Each row comes from the steps of one path. Every step used is in the known rows, and no mark comes twice. Write the path behind each row, first mark first.
Known rows:
T/K/V: [ 1.10 -0.85  0.27  1.80  2.12 -1.48  1.62 -1.81  1.39 -3.60  3.19 -0.15
  0.40  1.01  1.45 -0.52  2.33  0.15 -0.75  1.62  0.66  3.59  0.92 -3.85
 -1.37  2.14]
R/K/V: [ 0.15 -1.02 -0.24  1.37  1.61 -1.65  1.87 -1.50  3.32 -2.11  2.14  1.76
  0.11  0.68  0.03 -1.37  3.32  0.26 -1.45  2.28  0.07  2.88 -0.22 -2.85
  0.68  1.93]
U/T/C/G/K/R: [-0.88  1.12 -0.35 -0.81  3.63 -1.57  1.27 -1.20  1.55 -3.68  2.30  1.24
 -0.60  0.81 -0.68  0.82  2.00 -1.68  1.40  1.29 -1.03  2.10 -1.04 -2.41
 -1.85  0.58]
T/C: [ 1.88  0.26 -2.13  1.71  1.30 -0.63  0.74 -2.41  2.54 -4.14  0.84 -1.54
 -0.08  0.03  0.41  2.53  2.11 -0.76 -1.33  1.39 -0.21  3.70  0.24 -2.97
 -0.01  1.61]
V/C: [ 1.83  0.69 -1.33  0.62  1.31 -0.59 -1.58 -0.04  3.91 -4.08  0.13 -0.21
  0.14  0.37  1.98  0.27  1.33 -0.67 -1.54  1.72  0.62  2.55  0.49 -1.76
 -1.35 -0.03]
G/U/T/C: [ 1.02  0.84 -1.54  1.13  0.54 -0.94  0.92 -1.13 -0.24 -3.76  2.21  1.22
 -1.73 -0.40 -1.85  2.42  2.41 -1.04 -0.90  2.08 -1.92  1.21 -0.28 -3.53
 -1.21  1.71]
G/C/R/K: [ 0.60  1.10 -1.47 -0.17  1.67  0.47 -0.47 -0.97  3.47 -1.79  2.00  1.54
  0.43  0.68  0.32  0.18  0.00 -1.99 -1.23  1.33 -0.50  3.53 -0.35 -1.79
 -0.87 -0.44]
K/G: [ 0.08  2.57 -1.55  0.97  1.02 -2.76 -0.22 -1.67  4.25 -4.41  0.68 -0.29
  0.81  0.06  0.95 -0.14  3.07  0.53 -0.89  0.40  1.16  3.06 -0.50 -2.78
 -0.15  0.43]
T/K/V/C: [ 1.54 -0.96  0.77  1.22  2.83 -1.35  0.16 -0.86  1.90 -3.38  2.91  0.35
 -0.15  1.05  2.25 -0.73  1.72 -0.96 -0.67  1.69 -0.05  3.45  1.47 -2.66
 -2.05  0.99]
K/G/U: [-0.15  2.72 -1.15  1.58 -0.80 -2.95  0.20 -1.21  2.98 -4.10  1.49  1.15
  0.61 -0.67 -0.68  0.39  3.14  0.10 -1.04  0.86 -0.38  1.98 -0.79 -2.47
 -0.23  0.31]
V/K/R: [-0.68  0.55  1.21  1.37  1.74 -1.17  2.24 -1.81  4.67 -4.75 -0.69 -0.70
 -0.44  0.29  0.82 -0.79  2.25  1.07 -0.61  2.28  0.51  4.12 -1.70 -1.90
  1.80  0.79]
U/T/C/G: [ 0.57  1.19 -2.16 -1.24  3.67 -0.78 -0.10 -1.13  1.62 -3.53  2.05  0.05
 -0.11  0.13  0.31  1.71  1.85 -0.46  0.33  2.10  0.07  2.42  0.03 -3.12
 -1.91  1.34]
R/K/G/C/T: [-0.44  2.08 -1.68 -1.32  0.91 -1.73 -0.65 -1.44  4.86 -2.47  2.59  1.19
  0.70  1.08  0.11 -0.06  3.28 -1.67 -0.81  1.70  0.51  2.92 -1.43 -1.81
 -2.40  0.32]
K/V/C: [ 1.01 -0.76 -0.03  1.50  2.12 -1.25 -0.44  0.04  3.01 -2.78  0.84  1.27
  0.39  0.80  1.57 -0.64  1.52 -0.88 -1.29  1.75  0.03  2.76  0.69 -1.56
 -0.30  0.47]
V/K: [ 0.87 -0.23 -0.24  0.90  1.17 -0.13  1.93 -2.09  4.42 -3.84 -0.28 -1.07
  0.04  0.05  0.99 -0.16  2.71  1.55 -1.65  3.45  0.80  3.84 -1.10 -2.26
  1.13  1.51]
T/C/R/K/G: [ 0.09  1.97 -0.89 -0.01  3.44 -1.92  0.14 -2.31  4.29 -2.41  2.10  0.79
 -0.38 -0.42  0.53  1.03  1.45 -0.93 -0.01 -0.03 -1.56  4.49 -0.30 -1.89
  1.30 -0.22]
C/G/U/T/K: [ 0.10  1.58 -0.95 -1.14  1.68 -1.22  0.00 -0.16  0.61 -3.60  4.08  1.62
  0.71 -0.26 -0.02  0.22  1.80  0.44  0.44  2.66  0.13  1.18 -0.06 -3.41
 -3.64  1.29]
U/G/C: [ 0.90  2.34 -3.48 -0.13  0.35 -0.96 -1.95 -2.31  2.52 -3.35  0.81  0.33
  1.13 -0.18  0.50  1.04  3.18 -1.77 -2.14  0.99  0.16  3.43  0.67 -2.64
 -1.52 -0.10]
R/K/G/U/T/C: [-0.28  1.83 -0.71  0.23  1.44 -3.01  1.11 -1.98  2.03 -2.86  3.09  2.56
 -2.11 -0.52 -2.03  0.55  4.33 -1.21 -0.42  1.41 -2.59  1.76 -0.79 -2.89
 -0.38  1.05]
R/K: [ 0.83  0.32 -1.37  0.64  0.78 -1.08  0.96 -1.60  4.01 -3.27  1.49  0.40
 -0.02  0.24  0.25 -0.56  3.19  0.52 -1.72  2.18  0.67  2.60 -0.40 -3.20
 -0.26  1.69]
C/T: [ 0.58  1.36 -2.34 -0.93  0.37 -0.44 -0.80 -0.42  4.05 -3.98  1.42 -0.87
  1.93  0.91  1.54  1.24  1.91  0.88 -0.99  2.31  2.61  2.42 -0.93 -2.92
 -2.47  1.70]
U/G: [ 0.54  2.57 -3.04 -0.02  0.71 -1.95 -1.56 -2.23  3.32 -4.07  0.51 -0.01
  1.21 -0.80  1.21  0.41  3.84  0.62 -1.86  0.78  0.99  3.11  0.73 -3.34
 -0.30  0.69]
G/U: [ 0.95  0.94 -1.54  1.94 -1.60 -1.02  0.63 -0.77  1.82 -3.99  1.35  0.86
  0.56 -0.46 -0.88  1.11  2.14  0.22 -1.90  2.07 -0.16  1.52 -0.42 -2.96
 -0.60  1.29]
U/T/K/V/C/G: [ 0.32  0.05  0.45 -1.41  4.94 -1.43 -0.59  0.24  0.99 -2.88  3.86  1.74
 -0.42  1.02  1.89 -1.15  1.64 -0.68  0.86  2.25  0.18  2.21  1.12 -2.90
 -3.62  0.89]

Write each row's path:
[-0.57  0.69  0.43  1.81  0.18 -1.65  2.11 -1.42  3.24 -4.56  0.88  0.78
  0.18  1.15 -0.37 -0.77  2.32 -0.91 -0.30  0.72  0.09  2.22 -1.40 -2.32
 -0.37  0.43] -> G/K/R
[ 0.69  2.52 -3.02 -2.01  0.97 -0.79 -2.59 -2.16  2.34 -3.43  3.05 -0.21
  1.61  0.51  1.53  1.38  3.08 -1.81 -1.08  1.42  0.97  3.57  0.69 -3.01
 -4.29  0.49] -> U/G/C/T/K
[ 0.89  1.20 -0.33 -0.70  3.00 -0.37 -1.82  0.34  4.92 -2.32  1.25  1.74
 -0.18  0.10  2.09 -0.65  0.02 -0.78 -0.76  1.23 -0.54  3.07  0.18 -1.04
 -0.24 -1.00] -> V/C/R/K
[ 1.26  0.65 -1.96  0.32  2.75 -0.73  0.52 -1.71  0.98 -4.01  1.51 -0.38
 -1.75  0.37 -0.14  1.99  2.40 -0.77 -0.64  1.75 -0.52  2.41  0.14 -3.93
 -1.20  1.87] -> U/T/C
[ 0.35 -0.06  0.38  1.24  1.14 -1.66  1.63 -0.73 -1.15 -3.31  4.18  2.35
 -1.35  0.37 -1.05 -0.09  2.60 -0.34 -0.43  2.32 -1.26  1.10  0.30 -4.30
 -2.27  2.20] -> G/U/T/K/V
[ 1.69  0.90 -0.83 -1.49  2.00 -0.37 -2.15  0.17  3.66 -4.08  2.60 -0.71
  0.67  1.19  3.14  0.78  1.17 -0.76 -0.40  2.24  1.45  2.82  0.46 -2.19
 -4.42  0.56] -> V/C/T/K
[ 0.17  1.54 -1.79  0.00 -0.21 -1.09 -0.23 -0.10  2.71 -3.35  2.02  1.21
  2.63 -0.71 -0.10  0.70  1.47  0.78 -0.61  2.45  0.68  1.66 -0.66 -2.11
 -1.55  0.69] -> C/G/U
[-0.42  2.44 -0.80 -1.04  4.68 -2.01 -0.01 -1.71  2.61 -2.50  2.68  1.77
 -2.04 -0.05 -0.10  0.65  1.97 -1.00  0.64  0.31 -1.74  3.08 -0.36 -2.92
  0.03  0.20] -> U/T/C/R/K/G
[ 0.42  1.47  0.31 -1.14  2.34 -1.23 -1.90  0.32  3.88 -4.80  2.27 -0.53
  0.32  1.41  2.93  0.24  0.79 -1.16  0.37  1.34  1.26  3.06 -0.05 -1.94
 -3.92 -0.01] -> V/C/T/K/R
[-0.35  2.05 -0.61  0.83 -0.33 -3.07  0.86 -1.58  3.77 -2.99  2.34  2.21
 -0.21 -0.61 -1.20 -0.65  4.09 -0.04 -1.09  1.42 -0.97  1.90 -1.05 -2.46
  0.05  0.67] -> R/K/G/U
[-0.05  2.54 -0.74 -0.82  0.14 -2.34 -0.54 -1.10  2.81 -4.15  4.08  0.21
  1.27  0.40  0.88  0.87  2.78  0.13  0.10  1.56  0.95  2.34 -0.72 -3.07
 -3.72  1.12] -> C/T/K/G/U
[-0.51  2.89  0.31 -1.31  3.14 -2.04 -2.02  0.83  3.45 -2.02  2.57  4.19
 -1.62 -0.47  0.25 -0.91  1.04 -1.36  0.19  0.83 -2.33  1.51 -0.28 -1.14
 -0.82 -1.65] -> V/C/R/K/G/U/T
[-1.15  2.18  0.26 -0.75  2.09 -2.13  0.32  0.06  0.76 -4.28  3.71  1.88
  0.35 -0.04 -0.24 -0.16  1.42  0.07  1.28  1.69  0.00  1.33 -0.53 -3.14
 -3.19  0.69] -> C/G/U/T/K/R
[-0.79  2.81 -0.48 -0.47  2.80 -2.17 -0.43 -1.26  5.22 -2.41  1.96  1.70
  0.40 -0.26  1.10 -1.10  1.48  0.43 -0.18  0.13 -0.03  3.52 -0.69 -2.13
  0.92 -0.55] -> C/R/K/G
[-0.01  0.03 -0.56  0.41  2.27  0.06  0.21 -0.84  2.90 -0.85  2.48  2.62
  0.52  1.03  0.14 -0.44  0.15 -2.23 -0.98  1.39 -0.98  3.71 -0.20 -1.52
 -0.15 -0.16] -> G/C/R/K/V
[-0.47  0.53  0.01 -0.63  2.38 -1.72  0.74 -0.02  0.01 -2.63  4.53  2.70
  0.84  0.09 -0.27 -0.40  1.96  0.15  0.64  2.66 -0.36  1.33  0.11 -3.14
 -2.91  1.51] -> C/G/U/T/K/V
[ 0.04  2.49 -0.03 -0.97  3.45 -1.84 -2.16 -0.01  5.65 -2.36  1.46  2.16
 -0.16 -0.09  2.09 -1.11  0.71 -0.94 -0.15  0.27 -0.80  3.37  0.04 -0.69
  0.00 -1.77] -> V/C/R/K/G
[ 0.92  0.87 -1.98  0.44  0.81 -0.84  0.29 -1.29  2.08 -3.25  2.17  0.31
  1.56 -0.81 -0.53  2.68  1.43 -0.68 -0.40  2.11 -1.00  2.81 -0.27 -1.84
 -0.96  0.98] -> T/C/G/U
[-0.34  1.46  0.50  1.16  0.13 -2.03  1.85 -2.01  4.10 -3.64  0.56  0.82
 -0.22 -0.82 -0.38 -0.34  3.62  0.99 -1.02  2.61 -0.87  3.15 -1.65 -1.53
  1.49  0.50] -> V/K/G/U
[ 1.43  0.77 -2.00 -0.87  0.57  0.45 -0.77 -1.17  2.25 -3.58  3.32 -1.02
  1.27  1.76  1.35  1.55  1.14 -1.97 -0.92  2.38  1.48  3.23 -0.18 -2.88
 -5.10  1.21] -> G/C/T/K
[-0.24  1.52  0.44  0.28  3.14 -1.92  0.92 -1.17  0.77 -5.43  2.73 -0.06
 -1.85  1.10  0.80 -0.57  2.02 -0.04  0.61  0.80  0.60  2.32  0.09 -4.66
 -2.66  1.46] -> U/T/K/R
[ 0.61 -1.13  0.29  0.76  2.33 -1.50  0.32 -0.45  3.87 -1.90  1.78  2.28
 -0.39  0.79  0.88 -1.57  2.69 -0.89 -1.35  2.29 -0.65  2.68  0.30 -1.60
 -0.01  0.80] -> R/K/V/C
[ 0.64  1.52 -1.57 -0.44  4.07 -0.32 -0.15 -1.17  1.36 -3.23  1.87  0.48
 -1.42  0.17  0.38  1.96  0.42 -0.67  0.09  0.85 -0.88  2.93  0.11 -3.36
 -0.43  0.72] -> U/T/C/R
[ 0.40  0.07  0.38  0.68  3.43 -0.85 -1.17  0.64  3.47 -1.97  1.18  2.14
  0.66  0.58  2.14 -0.61 -0.40 -0.84 -0.56  0.95 -0.37  3.34  0.65 -1.02
  0.49 -0.67] -> K/V/C/R
[ 1.20  1.15 -1.64  0.78  2.71 -0.17 -0.08 -1.77  2.96 -3.22  1.20 -0.59
  0.30 -0.20  1.05  2.46 -0.13 -0.63 -0.59  0.43 -0.68  4.35  0.20 -2.34
  0.72  0.34] -> T/C/R
[-0.10  2.87 -0.57 -1.20  4.02 -1.50 -0.77 -1.23  1.13 -3.36  3.78  1.09
 -1.29  0.91  0.99 -0.16  1.00 -1.73  0.70  0.26 -0.38  3.05  0.29 -3.50
 -3.19 -0.34] -> U/T/K/G/C/R
[ 0.32  1.81 -2.20  0.04  0.09 -1.82 -0.23 -2.63  3.03 -3.42  1.20  1.10
  0.99 -0.29  0.15 -0.13  4.56 -0.50 -1.59  0.97 -0.11  2.46  0.12 -2.79
 -0.65  0.44] -> U/G/K
[ 0.51  1.57 -1.17  0.52  1.67 -0.63  0.24 -0.64  0.09 -3.00  2.56  2.02
 -1.46 -0.62 -1.32  2.40  0.59 -0.97 -0.27  1.37 -2.34  1.60 -0.24 -3.05
 -0.53  0.71] -> G/U/T/C/R
[ 0.41 -0.20 -0.38 -0.43  1.89 -1.12  0.35 -1.00  2.41 -3.25  3.82 -0.27
  1.47  1.55  1.99  0.24  2.11  0.37 -0.16  2.35  1.87  3.22 -0.03 -3.48
 -3.18  2.34] -> C/T/K/V
[ 0.16  1.35 -0.77 -0.54  1.03 -0.36 -0.56 -0.96  2.40 -4.33  3.00 -0.79
  0.84  2.01  1.12  1.12  0.79 -2.31 -0.07  1.46  1.30  3.52 -0.67 -2.61
 -4.54  0.53] -> G/C/T/K/R
[ 1.06  1.27 -1.53 -1.10  2.31 -0.62 -2.31  0.66  4.58 -3.46  0.75  0.30
  1.93  0.07  2.45  0.01  0.74 -0.38 -0.52  2.17  1.21  2.66  0.30 -0.89
 -2.12 -0.53] -> V/C/G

WHAT IS REQUIRED - The lines above starting at the one that contains "3.43 -0.85 -1.17" and ending at the one that contains "1.27 -1.53 -1.10" must be transcribed exactly, and no other lines may appear.

TASK OUTPUT -
[ 0.40  0.07  0.38  0.68  3.43 -0.85 -1.17  0.64  3.47 -1.97  1.18  2.14
  0.66  0.58  2.14 -0.61 -0.40 -0.84 -0.56  0.95 -0.37  3.34  0.65 -1.02
  0.49 -0.67] -> K/V/C/R
[ 1.20  1.15 -1.64  0.78  2.71 -0.17 -0.08 -1.77  2.96 -3.22  1.20 -0.59
  0.30 -0.20  1.05  2.46 -0.13 -0.63 -0.59  0.43 -0.68  4.35  0.20 -2.34
  0.72  0.34] -> T/C/R
[-0.10  2.87 -0.57 -1.20  4.02 -1.50 -0.77 -1.23  1.13 -3.36  3.78  1.09
 -1.29  0.91  0.99 -0.16  1.00 -1.73  0.70  0.26 -0.38  3.05  0.29 -3.50
 -3.19 -0.34] -> U/T/K/G/C/R
[ 0.32  1.81 -2.20  0.04  0.09 -1.82 -0.23 -2.63  3.03 -3.42  1.20  1.10
  0.99 -0.29  0.15 -0.13  4.56 -0.50 -1.59  0.97 -0.11  2.46  0.12 -2.79
 -0.65  0.44] -> U/G/K
[ 0.51  1.57 -1.17  0.52  1.67 -0.63  0.24 -0.64  0.09 -3.00  2.56  2.02
 -1.46 -0.62 -1.32  2.40  0.59 -0.97 -0.27  1.37 -2.34  1.60 -0.24 -3.05
 -0.53  0.71] -> G/U/T/C/R
[ 0.41 -0.20 -0.38 -0.43  1.89 -1.12  0.35 -1.00  2.41 -3.25  3.82 -0.27
  1.47  1.55  1.99  0.24  2.11  0.37 -0.16  2.35  1.87  3.22 -0.03 -3.48
 -3.18  2.34] -> C/T/K/V
[ 0.16  1.35 -0.77 -0.54  1.03 -0.36 -0.56 -0.96  2.40 -4.33  3.00 -0.79
  0.84  2.01  1.12  1.12  0.79 -2.31 -0.07  1.46  1.30  3.52 -0.67 -2.61
 -4.54  0.53] -> G/C/T/K/R
[ 1.06  1.27 -1.53 -1.10  2.31 -0.62 -2.31  0.66  4.58 -3.46  0.75  0.30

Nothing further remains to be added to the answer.